Ein möglicher Grund, warum die Einkommensverluste von Verbrechensopfern so hoch sind und warum einige in der Folge dauerhaft Sozialleistungen beziehen, ist laut Bindler, dass diejenigen, die Opfer von Straftaten würden, „in der Tendenz ohnehin schon schwächer im Arbeitsmarkt dastehen als die allgemeine Bevölkerung“.

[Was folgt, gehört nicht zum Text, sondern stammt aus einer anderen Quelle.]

Each scene shows the same named points in several views. A view is turned or mirrored, shifted and resized as a whole, has a little noise and may leave points out.
In the rows, 128 means zero.

Scene 1
View 1
Faf: [143, 158, 134, 133, 141, 118, 120, 134, 139, 145, 134, 135, 133, 103, 138, 146, 105, 139, 126, 144, 122, 109, 137]
Tamo: [133, 124, 107, 124, 118, 138, 170, 142, 138, 148, 126, 137, 151, 139, 109, 170, 134, 103, 131, 169, 99, 96, 144]
bukip: [137, 137, 157, 138, 117, 130, 135, 147, 149, 104, 123, 139, 156, 133, 148, 126, 100, 141, 155, 123, 139, 137, 123]
Vad: [133, 113, 153, 124, 123, 120, 128, 133, 154, 122, 122, 138, 142, 133, 140, 101, 116, 125, 136, 127, 133, 146, 107]
Pof: [133, 116, 138, 121, 126, 120, 136, 132, 150, 137, 124, 136, 139, 128, 131, 118, 124, 117, 129, 140, 120, 131, 115]
pebul: [140, 140, 144, 134, 125, 125, 133, 141, 145, 125, 127, 138, 146, 123, 139, 134, 108, 133, 139, 135, 128, 124, 128]
Dedi: [134, 120, 139, 125, 122, 125, 141, 137, 149, 130, 123, 138, 145, 133, 132, 125, 121, 119, 135, 140, 123, 129, 121]
fefa: [136, 129, 150, 132, 120, 125, 134, 142, 149, 117, 123, 138, 149, 133, 141, 122, 110, 131, 144, 130, 131, 135, 121]
zirab: [138, 140, 135, 131, 129, 124, 134, 138, 143, 135, 128, 138, 142, 121, 134, 139, 113, 129, 132, 143, 121, 117, 132]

Für ihre Studie haben die beiden Wissenschaftlerinnen mehr als 800.000 Polizeiakten aus den Niederlanden ausgewertet und pseudonymisiert mit Arbeitsmarkt-, Gesundheits- und Sozialversicherungsdaten verknüpft. Das ist in Deutschland so nicht möglich. Die Ergebnisse der niederländischen Daten seien aber „qualitativ auf Deutschland übertragbar“, betont Bindler. „Nur bei der genauen Höhe der Kosten wäre ich vorsichtiger.“
Kölner Ökonomin forscht zu minderjährigen Kriminalitätsopfern
Bindler und Ketel haben vor allem die so genannten indirekten Kosten von Kriminalität untersucht. Hinzu kommen die direkten Kosten etwa für Polizei, Justiz, Eigentumsschäden der Opfer und Gesundheitskosten wie Arztbesuche und Krankenhausaufenthalte. Die dritte Säule sind die „immateriellen Kosten“. Diese seien besonders schwer messbar, sagt Bindler. „Da geht es um das allgemeine Wohlergehen, das Leid der Betroffen, die Auswirkungen auf die Lebensqualität. Das kann man nicht in Euro ausdrücken.“
In einer Untersuchung aus den USA werden die jährlichen gesellschaftlichen Gesamtkosten von Kriminalität auf rund 20 Prozent des amerikanischen Bruttoinlandsprodukts geschätzt. Für Deutschland gibt es solche Schätzungen nicht.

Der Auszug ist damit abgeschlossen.